ZoKrates is a very good piece of software, but is still in a developmental stage. For example, the documentation does not say anything about command line arguments, and I had to find that information in the source code itself. By doing that, I also learned that ZoKrates supports two kinds of ZK-SNARKs, and you have a command line option to specify which one you want to use: the Pinnochio protocol (PGHR13) and the Groth-Maller construction (GM17). This can be specified by with the option -b for the commands setup, export-verifier and generate-proof.
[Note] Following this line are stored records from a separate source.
B =
124  135  134  132  118  127
126  140  141  131  117  122
135  145  128  132  103  134
130  141  137  114  135  124
124  124  124  134  123  133
142  127  119  130  125  133
109  138  130  115  132  142
Counting starts at 0.
The bottom-left entry -> 109
The entry in row 1 and column 0 -> 126
The bottom entry of the column that holds the smallest entry: 132
Find the entry just left of 131.
141
Find the top-right entry.
127
Find the entry just left of 145.
135
The entry in row 0 and column 1 -> 135
The entry in the bottom-right corner is 142
Find the entry in the top-left corner.
124
Find the entry just right of the smallest entry.
134
Find the bottom entry of the column that holds the largest entry.
138
The entry directly below 137 is 124
Find the entry directly below the largest entry.
141

Questions about the row below.
1) The 1st entry?
2) The entry just right of 153?
3) The second entry from the right?
4) The third entry from the left?
5) The first entry from the right?
array([122, 131, 127, 131, 115, 138, 153, 124, 154, 144])
1) 122
2) 124
3) 154
4) 127
5) 144

grid =
142  139  111  120  142  117  118  119  122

The other main command options are:

  • compile -i -o: specify input and output paths.
  • setup -i -p -v -m: specify the paths for the input, the proving key, the verification key and the meta-information.
  • export-verifier -i -o: specify input and output paths.
  • compute-witness -i -o -a: input and output paths as above; a space-separated list of public and private arguments to the original function, which make up the witness.
  • generate-proof -w -p -j -i: paths to the witness, proving key, proof and meta-information.

Performance

ZoKrates was very easy to use in my first attempt. If you don’t specify any path, files will be created and read from their default locations and everything works smoothly. The language for the original function is terse and can be a bit challenging but my example was as easy as can be. In a few minutes, I had generated a proof and and verified it with the generated contract.

I then ported the verifier to Python, using py_pairing and then C++, using libff. I verified the same proof with all three. The Python version was the slowest. In my particular computer and for my particular function, it took about 4 seconds. The Solidity version was around 2 seconds. I implemented the C++ version to try to get a speed improvement, and I was not disappointed: I brought it down to about 40ms.

The generation of circuits and proofs was between 5 ad 15 seconds depending on the operation. The key and proof sizes were the biggest surprise: the proving key in my case was huge, at 32Mb for the verification of a simple hash. Verifying two hashes led to a proof of about 65Mb.

I also briefly explored the scalability of this construction. The results support the predictions of the academic papers: the size of the proof size and of the verification key; and the verification time practically did not change with different circuits. On the other hand, the size of the proving key seems to scale linearly with the number of gates, and so does the time to generate the circuit and the witness. The time to generate the proof did not seem to vary.

The above values suggest to me that SNARKs are in a good position to be used in the limelight. Verification can be done fast, and while the proof generation is relatively slow (it is ok if it needs to be done only once per transaction, but not if a single transaction requires many proofs), the point is that it is done only once, and the majority of operations will be verifications.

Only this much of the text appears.